• _YOUR INSTRUCTIONS_
Return the lines below that contain the word "Write".

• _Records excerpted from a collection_
Each row comes from the steps of one walk. Every step used is in the known rows, and no mark comes twice. Write the walk behind each row, first mark first.
Known rows
fafim > divit > dumati > mavi > fasa: -5.33 +1.09 -3.97 -2.00 +6.77 +3.96 +0.27 +0.43 +0.55 +1.96 +1.26 +2.26 +0.46 +0.86 -1.88 -0.24 +3.88 -1.51 -2.47 +0.84 -1.21 -2.58 +1.57 +2.16 +1.52 +2.92
fupen > roza > mavi > dumati > mitobod > fafim > divit: -3.16 -0.66 -2.04 +0.42 +5.21 +0.77 +0.83 -0.96 +0.92 +4.25 +1.58 +1.97 -0.10 -1.45 -1.61 +0.04 -0.74 +0.14 -2.43 -1.03 -1.02 +0.69 +1.99 +1.46 +0.24 +0.82
fafim > mitobod > dumati > divit: -6.20 -1.37 -3.73 -0.76 +6.69 +1.24 +0.82 -2.38 +0.10 +5.38 +0.51 -0.38 +0.32 -0.40 -1.32 -0.03 +2.43 +1.92 -2.11 -1.65 -0.74 +0.15 +0.96 +1.37 +0.80 +0.51
fafim > divit: -2.63 -3.33 -2.80 -0.82 +5.04 +1.15 +1.50 -0.34 +0.30 +3.68 +0.18 +0.35 +1.76 +1.14 -1.14 +0.90 +0.25 +0.18 -1.62 +0.32 -1.91 +0.96 +2.32 +0.57 +0.77 +1.60
roza > mavi > dumati > divit: -6.32 +2.89 -2.70 +0.82 +5.90 +2.23 +0.47 -1.21 +0.39 +3.78 +2.14 +1.86 -1.64 +0.48 -2.36 -0.04 +1.78 +0.09 -3.71 +1.03 -3.70 -2.53 -2.12 +2.26 +1.13 +1.29
fafim > mitobod: -4.14 -0.21 -5.93 -0.78 +4.74 +0.54 +1.67 -0.51 +0.28 +3.57 -1.02 +0.38 +2.73 -0.45 -1.21 +0.36 +1.32 +2.22 +0.07 -0.30 -0.31 +2.61 +2.21 +0.09 -0.04 +0.85
fafim > mavi: -3.35 -1.68 -4.28 -3.61 +4.10 +2.33 +1.84 +1.44 +0.84 +2.28 -1.24 +2.86 +2.59 +1.12 -2.01 +1.09 +0.40 +1.04 -1.57 +2.98 -0.68 +2.10 +0.59 -0.21 +0.70 +1.26
roza > mavi > fasa: -5.10 +0.36 -5.39 -3.06 +4.67 +2.79 -0.22 +1.36 +1.29 +1.27 +1.05 +2.36 -0.91 +0.26 -1.73 +0.20 +2.51 -1.06 -0.93 +2.46 -1.00 -1.71 +0.02 +2.77 +0.97 +2.05
fupen > roza: -2.23 -0.95 -2.47 -1.24 +2.32 +1.40 +1.15 -0.55 +0.99 +3.18 -0.21 +2.08 +0.00 +0.72 -1.51 +1.18 +0.42 +1.09 +0.70 -1.84 -0.62 +1.06 +1.19 +0.80 +0.56 +0.34
fupen > roza > mavi > fasa: -4.14 -0.61 -4.61 -2.55 +4.08 +2.43 -0.24 +0.89 +1.68 +1.57 +1.40 +3.21 -1.34 +0.00 -1.55 +0.47 +1.61 -1.03 -0.46 +0.45 -0.89 -1.12 +0.71 +2.77 +0.88 +1.43
batumo > fasa > mavi > dumati: -6.58 +4.67 -3.01 +1.66 +4.95 +2.87 +1.77 -2.15 -0.35 +3.65 +0.75 +1.31 -0.08 +1.09 -3.16 +0.22 +1.55 +2.05 -1.88 +0.97 -1.09 -1.57 +0.35 +0.31 +1.90 +1.69
fupen > roza > mavi > fafim > divit > dumati > mitobod: -1.82 -0.20 -0.66 +2.15 +6.26 +1.67 +0.06 +0.56 +1.05 +4.54 +1.22 +1.51 +0.14 -2.65 -1.60 +0.08 +0.27 +1.77 -1.75 -2.73 -1.99 -2.50 +3.94 +1.82 +0.00 +0.95
divit > dumati > mitobod > fafim > mavi > roza: -2.87 +1.05 -2.49 -1.48 +6.82 +3.32 +0.93 +0.59 +0.82 +3.43 +0.81 +3.87 +0.84 +0.13 -2.64 +0.31 +1.11 +0.88 -2.39 -0.35 +0.89 +1.57 +3.12 +0.72 +1.29 +1.36
mavi > fafim > divit: -3.66 -6.75 -3.40 +0.36 +4.78 +2.35 +0.92 -0.89 -0.10 +4.30 -0.40 +0.34 +1.14 +0.51 -0.57 +1.15 +0.32 +0.44 -2.30 -1.20 -1.63 -0.78 +2.54 +1.17 +0.76 +2.03
batumo > fasa > mavi > fafim > mitobod: -6.58 -1.84 -7.06 +1.24 +4.14 +1.85 +1.27 -1.78 -0.37 +4.40 -1.66 -0.72 +2.81 -1.05 -1.39 +0.31 +1.10 +3.26 -0.65 -1.78 +1.00 -0.06 +3.83 +0.27 +0.48 +1.04
roza > mavi > fasa > batumo: -5.15 -0.79 -5.35 -1.55 +5.33 +4.36 -0.81 +1.62 +0.71 +0.38 -0.33 +1.20 -1.89 +0.29 -2.20 +0.43 +2.00 +1.09 -1.23 +1.91 +0.14 -1.82 +0.67 +1.73 +1.59 +1.91
fafim > divit > dumati > mavi: -4.50 +2.91 -2.33 -1.86 +5.83 +2.59 +0.86 +0.64 +0.00 +2.91 +0.63 +2.26 +2.04 +0.89 -2.64 -0.10 +2.80 -0.75 -2.97 +0.92 -2.29 -0.87 +1.06 -0.01 +1.17 +2.39
fafim > mitobod > dumati: -5.13 -2.12 -4.05 -2.22 +6.29 +0.70 +1.31 -1.50 +0.10 +5.22 -0.35 +1.43 +1.16 -0.83 -1.49 +0.48 +2.19 +2.71 -0.63 -0.63 +0.22 +2.77 +1.50 -0.27 +0.62 +0.99
divit > dumati > mavi: -5.11 +4.99 -3.04 -2.54 +4.78 +3.01 +0.68 +0.97 +0.03 +2.26 +0.00 +2.47 +1.28 +0.81 -2.98 -0.17 +3.74 -0.23 -2.00 +1.49 -1.58 -1.12 -0.23 +0.16 +1.15 +2.13
mitobod > dumati > mavi: -6.74 +1.20 -3.54 -4.58 +4.69 +2.07 +0.37 -0.49 -0.32 +3.36 -0.21 +2.54 +0.91 +1.05 -2.51 +0.10 +3.45 -0.10 -1.80 +1.76 +0.18 +1.09 -1.24 +0.05 +1.16 +1.69
fasa > mavi > fafim: -6.03 -1.91 -4.04 -0.59 +2.75 +3.89 +0.65 -1.34 -0.38 +3.36 -0.74 +0.36 +0.44 -0.46 -1.73 +0.77 +1.24 +1.95 -0.86 -1.90 +0.60 -1.60 +2.04 +0.99 +0.96 +1.93
roza > mavi > fafim > mitobod: -5.42 -3.19 -6.71 -0.25 +4.34 +1.24 +0.67 -0.09 +0.26 +3.78 -0.95 +1.39 +1.73 -1.63 -1.10 +0.48 +0.96 +1.78 -0.92 -0.44 -0.90 +0.72 +1.74 +0.75 -0.18 +1.18
divit > dumati: -2.77 +3.23 -1.78 -0.85 +5.15 +3.13 +1.21 +0.89 +0.62 +3.14 +0.38 +1.63 +0.03 +0.09 -2.55 +0.25 +3.00 +1.45 -1.03 +0.40 -2.26 -1.71 +1.49 +0.44 +1.16 +2.00
batumo > fasa > mavi > fafim: -6.92 -1.54 -5.23 +0.59 +2.70 +3.50 +0.66 -1.54 -0.51 +3.60 -1.34 -0.67 +0.70 +0.30 -2.04 +0.60 +1.51 +2.19 -1.09 -0.87 +0.96 -2.93 +2.47 +1.03 +1.33 +1.56
batumo > fasa > mavi > roza: -5.16 +2.38 -3.58 +0.42 +4.81 +2.56 +0.89 -1.57 -0.26 +3.48 +0.81 +1.31 +0.82 +1.96 -2.99 +0.53 +1.28 +1.29 -1.01 -1.10 +1.01 +0.34 +3.56 +0.44 +2.36 +1.32
dumati > mitobod > fafim > mavi > fasa > batumo: -4.82 -1.55 -5.43 -1.64 +6.16 +5.16 -0.20 +1.20 +0.87 +0.63 -1.45 +0.68 -0.55 -0.50 -1.89 +0.18 +1.55 +2.19 -1.54 +1.38 +2.80 -0.98 +2.09 +1.88 +1.11 +1.52

Write each row's walk
-3.96 +1.58 -1.70 -0.60 +7.27 +3.02 +0.48 -0.20 -0.16 +3.72 +1.84 +3.86 +0.99 +1.93 -2.70 +0.38 +2.42 -1.02 -3.13 -0.84 -1.65 +0.69 +2.30 +0.30 +2.00 +2.48
fafim > divit > dumati > mavi > roza
-4.12 -0.57 -2.18 +2.07 +5.95 +3.46 +1.19 -0.74 -0.03 +4.50 +0.53 +0.09 +0.88 -0.05 -2.33 +0.29 +1.61 +1.78 -2.84 -1.23 -2.11 -3.45 +4.67 +0.37 +1.69 +2.25
batumo > fasa > mavi > fafim > divit > dumati
-5.08 +1.40 -3.40 -2.08 +5.29 +2.54 +0.20 -0.30 -0.27 +2.82 +0.81 +3.58 +0.89 +2.35 -2.53 +0.50 +2.49 -0.98 -1.82 -0.18 -0.01 +1.56 +0.67 +0.69 +1.67 +1.92
dumati > mavi > roza
-5.09 -5.34 -3.84 -0.62 +4.83 +2.53 +0.61 -0.80 -0.39 +3.96 -0.44 +1.14 +1.87 +0.84 -0.97 +0.78 +0.93 -0.52 -2.94 -0.49 -1.32 -0.64 +1.58 +0.95 +0.73 +2.36
dumati > mavi > fafim > divit
-7.06 +0.68 -4.81 -3.78 +5.66 +1.15 +0.72 -0.86 -0.36 +3.93 -0.53 +2.41 +2.12 +0.04 -2.16 -0.14 +3.22 +0.70 -1.70 +0.72 +0.44 +2.33 -0.04 -0.40 +0.65 +1.36
fafim > mitobod > dumati > mavi
-3.00 +1.02 -0.87 +2.25 +6.67 +2.68 +0.71 -0.51 +0.26 +4.53 +0.91 -0.11 +1.19 -2.57 -1.77 -0.20 +0.99 +2.64 -1.70 -3.02 -0.87 -2.80 +4.95 +1.49 +0.39 +1.70
fasa > mavi > fafim > divit > dumati > mitobod
-2.44 +0.48 -1.26 +1.68 +6.78 +1.91 +0.10 +0.91 +0.71 +4.30 +0.94 +0.90 +0.64 -2.54 -1.76 -0.14 +0.97 +1.61 -2.18 -1.24 -2.21 -2.91 +3.52 +1.81 +0.07 +1.45
roza > mavi > fafim > divit > dumati > mitobod
-5.84 +0.06 -4.44 -1.21 +6.86 +5.64 -0.44 +0.42 +0.18 +0.95 -0.26 +0.78 -1.16 +0.47 -2.37 -0.22 +3.11 +0.49 -2.78 +0.65 +0.88 -2.34 +1.87 +1.35 +1.89 +2.61
mitobod > fafim > divit > dumati > mavi > fasa > batumo
-1.96 +0.58 -1.10 +0.25 +6.45 +2.51 +1.45 +0.35 +0.54 +3.88 +1.07 +1.30 +0.83 +0.23 -2.05 +0.42 +1.73 +0.84 -2.22 -0.17 -3.07 -1.09 +2.95 +0.15 +1.24 +2.20
fafim > divit > dumati
-4.87 +1.22 -3.10 +1.52 +5.69 +1.48 +1.46 -2.04 +0.07 +4.42 +0.73 -0.50 +1.00 -0.69 -2.06 -0.37 +0.01 +1.20 -2.64 -0.41 +0.65 -0.66 +3.36 +1.30 +0.86 +1.12
batumo > fasa > mavi > dumati > mitobod > fafim > divit
-5.99 +3.65 -4.74 -0.62 +2.72 +2.08 +1.44 -1.20 -0.10 +2.76 -0.56 -0.99 +1.83 +0.98 -2.95 +0.14 +1.23 +2.07 -0.27 +0.82 +0.86 -1.18 +2.55 +0.15 +1.63 +0.95
batumo > fasa > mavi
-4.39 +0.77 -2.26 +0.46 +5.66 +1.74 +1.42 -1.91 +0.15 +4.18 +1.16 +0.30 +0.86 -1.23 -1.82 -0.24 -0.15 +1.08 -2.40 -1.35 +0.39 +0.53 +2.72 +1.18 +0.52 +1.50
fasa > mavi > dumati > mitobod > fafim > divit
-4.24 +2.59 -4.28 -1.91 +3.16 +1.81 +0.78 -0.31 +0.66 +2.88 -0.88 -0.50 +0.26 -1.43 -1.79 -0.46 +1.67 +1.26 -0.11 -0.04 +2.18 -0.14 +1.28 +2.04 -0.14 +0.60
dumati > mitobod > fafim
-5.97 -5.00 -4.55 -1.28 +6.14 +1.71 +0.71 -1.92 -0.17 +5.78 -0.89 +1.33 +0.68 -1.18 -1.01 +0.64 +2.34 +2.93 -1.12 -1.76 +0.55 +1.39 +1.80 +0.15 +0.56 +1.34
mavi > fafim > mitobod > dumati
-7.19 -0.22 -4.85 -4.24 +6.02 +3.50 -0.25 -0.38 +0.30 +2.34 +0.43 +2.74 -0.30 +0.95 -1.78 -0.06 +4.38 -0.96 -1.72 +1.34 +0.79 -1.18 -0.48 +2.13 +1.43 +2.42
mitobod > dumati > mavi > fasa
-2.21 +4.39 -1.27 +0.79 +5.91 +2.14 +0.76 +0.81 +0.76 +3.52 +0.30 +0.35 +0.61 -1.74 -2.19 -0.33 +2.29 +2.49 -0.42 -0.73 -0.79 -2.17 +2.65 +1.64 +0.20 +0.98
divit > dumati > mitobod
-4.88 -1.59 -4.98 -0.75 +5.48 +5.02 -0.35 +0.50 +0.40 +0.79 -1.05 +0.01 -1.60 +0.89 -1.71 +0.61 +2.48 +1.78 -0.69 +0.66 +1.08 -1.77 +1.36 +1.80 +1.69 +1.99
mavi > fasa > batumo
-6.27 -0.13 -5.69 -1.74 +5.53 +5.09 -0.60 +0.75 +0.07 +0.29 -1.08 +0.77 -0.83 +1.31 -2.12 +0.22 +3.14 +0.79 -1.39 +1.19 +1.35 -1.72 +0.38 +1.54 +1.72 +2.19
dumati > mavi > fasa > batumo
-4.42 -0.06 -4.46 -0.91 +6.98 +5.84 -0.15 +1.49 +0.99 +0.87 -1.01 +1.08 -1.05 -0.94 -2.30 -0.03 +2.11 +2.48 -1.97 +1.08 +1.94 -2.02 +2.66 +1.63 +1.44 +1.82
divit > dumati > mitobod > fafim > mavi > fasa > batumo
-4.52 +1.91 -2.21 -1.23 +6.65 +3.18 +0.42 -0.52 -0.13 +3.59 +1.74 +3.70 +0.56 +1.49 -2.88 +0.00 +2.61 -1.14 -3.24 -0.91 -0.50 +0.73 +2.28 +0.41 +1.94 +2.36
mitobod > fafim > divit > dumati > mavi > roza
-2.88 +0.67 -3.25 -2.43 +2.33 +0.65 +0.36 +1.14 +1.37 +2.43 +0.91 +3.47 -0.38 -0.14 -2.25 +0.80 +0.01 -0.05 -0.38 +0.56 -2.09 +0.85 +0.07 +0.74 +0.39 +0.45
fupen > roza > mavi
-5.86 +2.05 -2.44 +1.58 +6.11 +2.84 +1.07 -2.14 +0.09 +4.10 +1.37 +0.75 -1.48 +1.12 -1.90 +0.16 +2.21 +0.71 -3.13 -0.25 -2.70 -2.73 -1.61 +2.24 +1.30 +1.31
mavi > dumati > divit
-4.38 +1.51 -2.50 -0.86 +4.79 +2.90 +0.83 -1.34 -0.14 +3.30 +1.51 +2.38 +0.52 +1.15 -2.67 +0.69 +1.09 +0.91 -0.85 -2.07 +0.56 +1.78 +2.98 +0.36 +1.94 +1.68
fasa > mavi > roza
-3.64 +1.72 -1.70 +3.12 +6.60 +2.46 +0.73 -0.48 +0.19 +4.67 +0.31 -1.02 +1.42 -1.89 -2.06 -0.32 +1.03 +2.94 -1.94 -2.14 -0.52 -3.94 +5.35 +1.53 +0.71 +1.27
batumo > fasa > mavi > fafim > divit > dumati > mitobod
-3.07 -1.48 -3.12 -0.66 +4.76 +1.16 +1.20 -0.73 +0.49 +3.89 +0.01 -0.51 +1.43 -0.82 -1.20 -0.02 +0.10 +0.53 -1.55 -0.70 +0.54 +0.73 +3.07 +1.54 +0.13 +1.07
dumati > mitobod > fafim > divit
-3.64 -0.52 -2.56 +0.52 +5.81 +1.51 +1.34 -1.42 +0.36 +4.37 +0.83 +0.42 +0.53 -0.77 -1.41 -0.04 +0.21 +0.68 -2.46 -0.57 -0.27 +0.13 +1.97 +1.51 +0.36 +1.43
mavi > dumati > mitobod > fafim > divit
-5.49 +2.05 -1.99 +1.27 +5.42 +1.96 +0.52 -1.61 +0.69 +3.84 +2.37 +2.60 -2.11 +0.37 -2.19 +0.18 +1.12 +0.06 -3.16 -0.45 -3.67 -2.18 -1.70 +2.23 +1.12 +0.76
fupen > roza > mavi > dumati > divit
-3.36 -0.52 -3.42 -2.01 +5.90 +2.75 +0.97 +0.12 +0.70 +3.28 +0.26 +3.51 +1.19 +0.51 -2.24 +0.51 +0.55 +0.61 -2.04 +0.10 +1.62 +2.58 +2.59 +0.83 +1.07 +1.07
dumati > mitobod > fafim > mavi > roza
-2.75 -2.43 -1.45 +0.98 +6.29 +3.49 +1.04 -0.06 +0.29 +4.47 +0.55 +1.24 +0.36 -0.16 -1.63 +0.65 +1.92 +1.13 -2.61 -1.35 -2.91 -2.59 +3.29 +0.63 +1.14 +2.53
mavi > fafim > divit > dumati
-4.65 -2.91 -5.31 -1.88 +6.03 +5.30 +0.12 +1.24 +0.74 +0.53 -1.35 +1.37 -0.31 +1.08 -1.90 +0.88 +1.67 +1.91 -1.52 +1.98 +1.17 -0.78 +1.68 +1.09 +1.68 +1.95
fafim > mavi > fasa > batumo
-4.82 -0.90 -5.79 -3.45 +5.49 +3.62 +0.67 +0.94 +1.39 +1.58 -0.37 +2.03 +0.65 -0.45 -1.29 -0.05 +1.95 +0.10 -1.44 +1.80 +2.07 -0.55 +1.52 +2.71 +0.57 +1.55
dumati > mitobod > fafim > mavi > fasa
-4.55 -3.88 -3.93 -0.99 +2.24 +2.38 -0.25 +0.19 +0.71 +3.34 -0.27 +2.88 -1.07 -0.64 -1.43 +1.13 +0.48 +0.48 -1.11 -1.04 -1.54 -1.41 +0.57 +1.56 +0.38 +1.10
fupen > roza > mavi > fafim
-7.19 -2.97 -4.32 -0.51 +6.35 +1.56 +0.05 -1.93 +0.14 +5.51 +0.69 +0.57 -0.31 -1.18 -1.38 -0.02 +2.14 +1.60 -2.95 -1.51 -1.27 -1.04 +0.74 +1.82 +0.66 +0.69
roza > mavi > fafim > mitobod > dumati > divit
-4.18 -0.73 -5.12 -4.76 +3.26 +2.74 +1.84 +1.01 +0.95 +2.20 -1.39 +2.44 +1.91 +0.57 -2.20 +0.58 +0.65 +0.59 -1.90 +3.13 +0.99 +2.29 +0.47 +0.03 +0.60 +1.13
mitobod > fafim > mavi
-7.25 -3.18 -5.11 -0.46 +5.70 +1.67 +0.88 -2.54 -0.51 +5.83 -0.93 +0.32 +1.28 -1.16 -1.69 +0.37 +2.03 +3.64 -1.34 -1.54 +1.48 +0.52 +3.02 -0.08 +1.13 +1.07
batumo > fasa > mavi > fafim > mitobod > dumati
-6.86 -1.03 -4.81 -2.41 +6.40 +5.10 -0.86 +0.21 +0.00 +1.28 -0.77 +1.24 -1.46 +0.97 -2.26 +0.25 +3.57 +1.12 -1.78 +1.05 +1.61 -1.28 +0.30 +1.25 +1.99 +2.20
mitobod > dumati > mavi > fasa > batumo
-7.55 -2.32 -3.74 -0.09 +6.40 +2.26 +0.55 -3.24 -0.31 +5.72 +0.61 -0.38 +0.18 -1.26 -1.39 -0.05 +2.06 +2.66 -2.62 -3.40 +0.03 -0.88 +1.76 +1.49 +0.99 +0.76
fasa > mavi > fafim > mitobod > dumati > divit
-4.39 +3.64 -2.94 -0.34 +3.88 +1.60 +0.49 -0.81 +1.01 +3.35 +0.81 +2.34 -1.50 -1.97 -2.31 -0.39 +0.82 +0.99 -1.07 -0.44 +0.48 -0.29 -0.08 +2.03 +0.04 +0.49
fupen > roza > mavi > dumati > mitobod > fafim
-6.65 -3.64 -4.31 -1.40 +5.86 +2.01 +0.93 -2.48 -0.39 +5.60 -0.46 +1.24 +1.07 -1.68 -1.42 +0.50 +1.98 +3.29 -1.12 -2.45 +1.13 +1.64 +2.55 -0.12 +0.77 +1.41
fasa > mavi > fafim > mitobod > dumati
-5.78 +1.47 -4.54 -1.14 +6.58 +5.72 -0.65 +1.05 +0.17 +0.45 -0.58 +1.22 -1.20 +0.79 -2.59 -0.01 +3.73 +1.13 -1.85 +1.04 +0.55 -2.59 +1.09 +1.36 +1.98 +2.50
divit > dumati > mavi > fasa > batumo
-6.09 -0.39 -3.82 -1.03 +4.19 +4.38 +0.08 +0.09 -0.36 +3.23 -0.74 +2.20 +0.33 +0.23 -2.03 +0.28 +3.47 +0.29 -2.37 -0.29 -0.98 -3.06 +0.31 +1.01 +0.96 +2.51
divit > dumati > mavi > fafim
-6.22 -4.40 -4.78 -1.96 +6.09 +1.32 +0.37 -1.17 +0.08 +5.46 -0.37 +2.23 +0.42 -1.80 -1.40 +0.54 +1.95 +2.34 -1.55 -0.77 -0.25 +1.52 +1.26 +0.28 +0.48 +1.22
roza > mavi > fafim > mitobod > dumati
-3.89 +3.26 -1.82 +1.72 +6.20 +1.67 +0.92 -0.81 +0.33 +3.91 +0.51 +1.27 -0.19 -1.07 -1.78 -0.01 +1.49 +2.08 -1.06 -0.28 -0.75 -1.30 +0.33 +1.90 +0.18 +1.09
mavi > dumati > mitobod
-5.22 -2.34 -5.90 -2.50 +5.42 +5.51 +0.06 +1.09 +0.75 +0.45 -1.49 +1.16 -0.83 +0.62 -2.02 +0.54 +1.78 +1.78 -1.79 +2.14 +2.17 -0.51 +1.33 +1.24 +1.61 +1.83
mitobod > fafim > mavi > fasa > batumo
-3.58 -2.43 -3.69 -1.86 +4.17 +1.50 +1.53 -0.78 +0.35 +3.61 -0.03 +0.04 +1.08 +0.54 -1.38 +0.37 +0.45 -0.16 -1.82 +0.23 -0.24 +1.22 +2.04 +0.73 +0.64 +1.51
mitobod > fafim > divit
-2.36 -0.40 -0.98 +2.25 +6.75 +2.43 +0.55 +0.11 +0.44 +4.63 +0.44 +0.15 +0.79 -2.12 -1.31 -0.04 +1.31 +2.29 -1.74 -2.32 -1.36 -2.87 +4.03 +1.81 +0.24 +1.64
mavi > fafim > divit > dumati > mitobod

• _WRITTEN SOLUTION_
Each row comes from the steps of one walk. Every step used is in the known rows, and no mark comes twice. Write the walk behind each row, first mark first.
Write each row's walk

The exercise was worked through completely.